# rocket day fishing



## beavis (Dec 11, 2006)

I guess I will continue on the hating me theme for fishing on beautiful days during the week. Here is how it looked this morning. Absolutley a great day on the water. Sorry for all you guys sitting in the office. I guess it is payback for me having to see everyones reports while I was in Iraq. Those reports always kept me going so I hope mine do the same for someone somewhere.










I wanted to get to see the rocket go up this morning so I actually had to get up early. They need to launch these things later in the day. While running down shipyard I happened to look back. It looked so cool I thought I should take a picture. Kinda neat the way the moon looked with the colors and the boat wake.










Got in place just in time to watch the rocket. This is always cool to me ever since I was a little kid and watched from my backyard in Ft Laud. Now I get to watch from a couple of miles away. Awesome.




























Oh yeah, this is a fishing report. I started fishing another area that I have not tried. First thing this morning scored a nice 7lb trout but the batteries died on the camera so he was freed without having to smile. Water was dirty and fish were hard to see so moved on to another area. Changed the batteries too. Worked along another area and the fish were harder to find today. Landed a smaller, ok a tiny red, probably about 12 inches long. Kept working along the area and see something going after a little fish on the surface a little ways away. Make it over there and offered an easier meal and had the second red of the day. 7lbs and fought like he was bigger. 










Worked another area near Pardon and had a visitor.










This guy was near the shore about 100 yards from me. I was about 100 feet of the shore and drifting towards the area where it was. As I got closer it did too. I was on the front platform on my boat and got down to the deck level. I thought we were going to fight. As my boat drifted to within 15 feet I saw him put his tail and hind legs down on the bottom and thought we’re definitely gonna fight. Then it dawned on me that this may be a female with a nest nearby and she was being protective.

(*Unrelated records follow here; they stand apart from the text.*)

These are the activations of a small neural network, seen along a few directions. Each row is one input.
In each table, some parts of the input vary, and every possible input appears once, in random order.
A made-up example of a description, with smaller parts first: one of 3 separate values, together with either a single point or one of 11 places around a ring or (one of 4 places along a line, together with one of 5 places around a ring).
Shared parts are said once, and a part with two or three values counts as separate values.
In the rows, zero is written as 128.

Other details of the inputs vary at random and push rows far along two fixed directions, the same in every table; ignore that.

A family of inputs:
R1: [132 118 129 124 137 128 150 140 118 106 144 121 118 132]
R2: [130 124 125 120 130 112 121 130 134 155 117 134 122 146]
R3: [138 137 116 145 122 143 102 129 154 165 103 138 143 140]
R4: [112 125 140 107 122 118 147 129 123 114 135 114 115 120]
R5: [124  93 128  99 143 120 133 119  84 154 147 121 127 110]
R6: [121 110 141 101 141  98 126 112  97 137 147 114 118 119]
R7: [128 113 134 115 140 127 137 133 101 127 138 129 123 117]
R8: [128  96 123 110 140 118 138 127 101 140 147 115 124 128]
R9: [122 152 133 143 123 155 162 151 146  30 148 117 118 121]
R10: [149 144 116 158 112 146 122 126 138 131  81 141  99 142]
R11: [139 141 118 148 129 150 133 164 157 140  90 159 127 148]
R12: [113 149 147 133 102 128 172 133 157  57 147 106 116 112]
R13: [143 147 117 151 133 137  94 126 146 163 108 143 143 147]
R14: [141 138 116 147 130 136  99 122 146 164 114 137 142 148]
R15: [120 154 147 136 110 123 170 127 155  53 154 108 115 120]
R16: [124  92 117 109 149 117 106 107  82 144 152 114 137 114]
R17: [121 119 123 122 124 149 141 134 127  97 134 121 134 113]
R18: [143 130 121 141 145 132 112 149 128 157 105 157 126 140]
R19: [124 113 121 118 130 142 125 126 111 122 136 128 137 112]
R20: [118 137 140 130 119 154 157 143 130  45 149 119 122 106]
R21: [119 118 135 117 120 104 143 105 125 117 155 104 125 118]
R22: [136 149 108 159 123 165 118 158 172 126  85 162 139 148]
R23: [126 141 123 141 115 121 116 126 147 163 104 146 135 133]
R24: [128 142 127 131 127 126 110 141 140 170  92 160 125 142]
R25: [128 154 128 147 112 128 120 132 153 146 103 153 134 132]
R26: [128 112 134 118 135 118 109 101 101 140 152 105 139 116]
R27: [141 156 125 145 127 127 121 150 164 141  93 158 121 160]
R28: [139 147 107 159 132 155 115 150 158 125 100 158 135 153]
R29: [123  86 111 108 142 122 116 106  96 147 150 111 139 124]
R30: [125 112 128 115 133 134 143 138 113 132 130 127 125 121]
R31: [127 106 130  97 145  90 117 107  94 158 144 114 123 130]
R32: [135 141 131 141 122 140 108 126 133 142 118 135 143 129]
R33: [116 110 144  97 136 103 130 112  93 137 145 115 121 117]
R34: [114 159 151 130 106 140 180 157 165  42 132 114 103 126]
R35: [132 129 125 129 135  99 112 106 123 162 129 129 136 132]
R36: [126 105 125 116 130 121 116 100 115 147 154 100 137 123]
R37: [112 154 157 136 107 128 167 129 142  54 147 114 119 109]
R38: [118 111 141 111 132  93 129  94 100 130 159 103 129 108]
R39: [124 103 128 107 128 120 108  97  93 163 152 105 143 109]
R40: [136 147 120 147 115 150 109 136 157 151 101 143 143 135]
R41: [146 132 116 141 144 130 114 149 129 156 107 154 127 147]
Each input here is: either a single point or (one of 5 places around a ring, together with one of 8 places around a ring).
Change only the place on the ring of 8 in R36. List by row number the other rows that result. -> R3, R13, R14, R26, R32, R39, R40
Change only the place on the ring of 5 in R36. List by row number the other rows that result. -> R2, R8, R21, R29

A family of inputs:
R42: [133  86 114 105 142 129 121 119  92 133 149 101 124 124]
R43: [127 107 110 114 140 114 127 130 115 162 126 142 128 137]
R44: [140  94 109 119 136 121 110  91  96 162 150 101 140 125]
R45: [121  92 133  95 144  72 116  93  80 173 148 113 130 111]
R46: [121 130 137 132 118 149 151 127 137  80 161 100 137 111]
R47: [111 151 146 132  83 168 184 148 155  51 116 116 110 101]
R48: [124 127 128 127 109 142 113 126 119 163  95 148 124 111]
R49: [126 173 162 140 113 132 164 159 165  66 125 132 115 121]
R50: [165 179  94 184 119 147  64 143 204 218  33 198 140 190]
R51: [122  83 124  84 147 103 130 111  80 176 160 108 133 123]
R52: [126 112 118 131 135 120 108 105 105 146 144 126 146 112]
R53: [119 139 154 129 114 123 183 133 147  48 151  93  93 121]
R54: [128 101 129  98 138  89 103  73  79 166 158  94 127 118]
R55: [134 132 117 133 140 123 118 144 126 158 103 170 128 144]
R56: [128 105 129 110 143 110 133 118  85 137 145 119 112 131]
R57: [123 168 143 157 107 137 167 163 193  67 106 144 113 138]
R58: [140 111 103 129 143 119 106 131 116 194 106 144 119 155]
R59: [145 128 121 136 142  98  93 117 119 201  94 147 123 148]
R60: [121 145 140 129 122 168 172 166 153  35 145 111 122 116]
R61: [109 128 136 131 112 144 175 123 135  33 176  88 129 101]
R62: [128  97 104 115 144 130 112 130 112 152 129 130 139 126]
R63: [122 142 124 134 125 110 103 112 136 150 117 143 140 133]
R64: [126 117 145 112 124 108 138 124 129 140 140 113 127 125]
R65: [129 120 130 130 136 130 108 113 108 149 146 122 147 114]
R66: [130 143 135 138 140 159 128 158 139 105 114 146 133 129]
R67: [ 99 142 148 118 103 125 177 118 147  31 170  86 121 111]
R68: [133 119 115 134 144 140 103 141 125 146 106 160 139 136]
R69: [130 123 130 115 145 119 123 135 105 163 126 145 131 133]
R70: [148 236 130 207 102 175  98 192 242 128  37 213 137 175]
R71: [133 102 127 119 136 119 120  90  85 127 163  96 132 110]
R72: [112 142 149 119 109 130 149 121 148  85 157 100 130 121]
R73: [146 122 115 140 144 144  99 140 120 149 100 151 130 147]
Changing only one part turns R70 into R72. The same change can be made to R65. Which row results? -> R46
Describe the family of inputs behind these rows. -> one of 2 separate values, together with either a single point or (one of 3 separate values, together with one of 5 places around a ring)
Change only the choice among 2 separate values in R73. List by row number the other rows that result. -> R42

A family of inputs:
R74: [133 123 119 133 124 139 127 121 126 124 127 116 126 129]
R75: [115 113 146 106 123 125 154 118  94  82 157 101 113  98]
R76: [148 146 104 159 127 149 110 156 171 168  75 168 134 166]
R77: [118 114 148 104 132 121 152 115  89  82 165  98 113 102]
R78: [120 123 127 123 124 141 132 132 126 125 130 131 138 114]
R79: [130 138 124 137 116 150 149 154 156 109 113 137 120 136]
R80: [120 111 131 114 142 120 132 116 104 105 166 104 134 115]
R81: [130 118 114 129 130 137 111 125 128 150 128 129 146 132]
R82: [130 151 134 144 131 141 133 151 145  94 129 144 132 131]
R83: [117 160 158 138  96 100 144  96 152  99 142 102 116 119]
R84: [130  69 109  89 156  89  82 102  65 249 120 135 140 131]
R85: [107 134 153 103 108  75 148  88 130 121 160  90 117 118]
R86: [143  80  98 113 154 102  68  86  81 232 124 124 143 139]
R87: [141 150 114 158 115 159 115 146 160 143  83 157 128 143]
R88: [115 162 159 131 101 100 141 105 160 100 147 105 133 113]
R89: [128 123 121 131 135 136 122 126 130 121 140 122 139 130]
R90: [123 114 138 115 134 120 151 110 100  73 172  89 114 111]
R91: [138 142 124 140 138 129 130 154 143 130 109 152 121 147]
R92: [119 127 129 126 119 149 143 133 133  96 142 118 134 114]
R93: [115 125 142 115 125 137 145 135 117  92 148 121 131 105]
R94: [137 153 132 149 128 140 135 144 142  93 118 142 117 134]
R95: [113 112 139 109 118 133 157 115 101  84 154  96 115  97]
R96: [150 150 107 160 139 138 104 159 166 166  78 176 131 169]
R97: [135 159 132 147 129 144 139 168 160 115  96 163 117 146]
R98: [143 159 118 158 137 148  94 159 157 171  77 187 145 151]
R99: [125 141 130 135 118 146 148 157 152 110 106 142 119 131]
R100: [133  59 104  89 160  86  90  85  68 223 149 107 140 135]
Describe the family of inputs behind these rows. -> one of 3 separate values, together with either a single point or one of 8 places around a ring
Changing only the choice among 3 separate values turns R95 into R99. The same change can be made to R86. Which row results? -> R100
A walk changes only the place on the ring of 8. It starts at R78 and steps to R92. List the rest of the walk in order. -> R81, R89, R80, R82, R98, R93
Change only the choice among 3 separate values in R75. List by row number the other rows that result. -> R84, R93

A family of inputs:
R101: [120 122 134 136 143 139 152 117 105  22 198  93 141 103]
R102: [132 216 172 168 112  91 148 140 202  71 113 141 104 148]
R103: [153 170 120 170 138 174 139 192 165  71  82 172  96 167]
R104: [151 170 111 164 119  82  80 119 194 227  71 168 128 197]
R105: [110  78 142  71 152 126 196 130  70  17 219  49  92 109]
R106: [146  68  80 127 158 117  75  79  74 177 145 110 149 124]
R107: [106  79 143  87 104 142 154  69  87  82 210  31 139  71]
R108: [118 118 116 137 129 158 164 125 136  22 189  80 132 115]
R109: [147 191 125 178  95 108 134 138 226 129  77 151 108 190]
R110: [105  93 113  90 118 113  99 108 106 217 109 140 148 113]
R111: [121  84 123  96 124 125  88  71  84 192 170  80 171  96]
R112: [124 102 140  95 135  32 108  48  79 191 164  83 110 131]
R113: [145 152 134 143 148 157 152 176 135  46 123 145 100 147]
R114: [133 132 104 165 124 176 151 141 167  40 144 109 134 133]
R115: [101 178 153 137  90 157 157 179 188  77  95 166 135 114]
R116: [141 127 110 145 116 150  61  92 119 215 103 135 159 118]
R117: [137 155 136 134 126  69 106 102 164 184 119 130 127 165]
R118: [130 127 150 113 159 131 160 154 100  40 164 116 101 125]
R119: [139  77 119  95 161 119 134 122  61 108 156  95  99 128]
R120: [124  68 123  71 155  92 134 124  64 207 146 124 128 115]
R121: [126 118 137 104 152 144 174 159 114  44 168 102 105 136]
R122: [ 88 114 150  81 104 121 165 121 113  93 159 101 133  81]
R123: [153 146 105 172 104 172  64 111 153 203  69 157 156 135]
R124: [130 115 124 121 128 138 168 169 132 133 101 142 107 132]
R125: [127 139 135 129 120 150 182 186 150  96 106 147 102 132]
R126: [130 210 162 168 113  97 148 149 226  88 113 143 116 164]
R127: [130 132 135 129 129 135 157 164 119 131  98 159  99 126]
R128: [115 102 128 110 109 146 118  84 106 136 171  74 153  96]
R129: [148 147 125 152 145 128 102 182 143 218  50 221 124 154]
R130: [122 179 172 133 110  74 167 106 155  58 156  95  95 128]
R131: [133 140 136 141 119 148 176 173 136  98  91 156  92 128]
R132: [154  93  92 122 162 135 104 149 111 171 106 136 117 169]
R133: [141 201 150 177  93 107 156 130 205  73  94 136  90 165]
R134: [ 80  97 155  74 105 113 166  94  75  85 171  83 113  65]
R135: [143 134 114 147 120 149  53  94 119 221 102 144 170 119]
R136: [111 135 126 123  95 149 143 143 162 129  90 143 130 116]
R137: [118 107 146  95 161 130 173 155 103  39 183  95 108 129]
R138: [107 184 151 144  89 159 152 161 171  78  87 167 123 107]
R139: [137 136 116 146 122 148  63 117 146 215 107 146 184 129]
R140: [152 112  85 154 158 130  68 106 111 178 124 152 164 142]
R141: [144 102  92 145 148 136  90 101 102 142 146 123 146 129]
R142: [119 185 136 166  81 177 145 166 193  98  47 185 117 127]
R143: [124  81 130  85 157  95 126 140  81 210 131 146 132 123]
R144: [145 133  94 168 155 153  86 140 154 153 118 160 174 160]
R145: [ 91  92 147  80 123  91 112  96  68 175 142 128 142  83]
R146: [140 121 125 125 144 120 121 152 106 199  86 178 117 137]
R147: [115 108 146 108 124 125 102  78  76 144 176  85 160  80]
R148: [140  75  80 123 167 118  73  88  89 204 156 121 175 141]
Changing only one part turns R133 into R109. The same change can be made to R141. Which row results? -> R108
Describe the family of inputs behind these rows. -> one of 2 separate values, together with one of 4 places along a line, together with either a single point or one of 5 places around a ring
Change only the place on the ring of 5 in R116. List by row number the other rows that result. -> R103, R127, R134, R141
Change only the choice among 2 separate values in R112. List by row number the other rows that result. -> R104
Change only the place on the line of 4 in R113. List by row number the other rows that result. -> R103, R118, R119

When my boat got about 5 feet from it, it ducked underwater and bolted away and just sat on the bottom. It was about 7-8 feet from tip to tail. It was cool to see. Kept fishing and got one more small red that was 3lbs and called it a day.


----------



## Guest (Sep 27, 2007)

Awesome! Beautiful day! Love to fish in southern goon! my favorite place to go! great job man.....now go fishing tmr!... ;D


----------



## Apollobeachsam (Dec 14, 2006)

Dude thats cool.. 

I was out today red fishin as well and saw it going up on this coast and thought of taking a picture.


----------



## Ron_W. (Dec 14, 2006)

Nice. I'll try to get some pictures of the crowd of boats and the two foot wind chop I'll be forced to fish in when I go out Saturday. ;D


----------



## iMacattack (Dec 11, 2006)

you suck! ;D 

nice moonlight picture!


----------



## tojo (Dec 12, 2006)

It was a nice morning. Good job on the feesh. I like your new friend makes me think of a new pair of boots :


----------



## phishphood (Dec 15, 2006)

Now that's a moon picture I don't mind seeing. The last one on shipyard canal had more hair on it.


----------



## MATT (Apr 30, 2007)

RJ, Your livin life man...


----------



## St._Sophie_Girl (Dec 13, 2006)

Nice job RJ! Love the pictures


----------



## inboardgheenoeguy (Dec 17, 2006)

make a pair of gator skin rod handle after the fight!


----------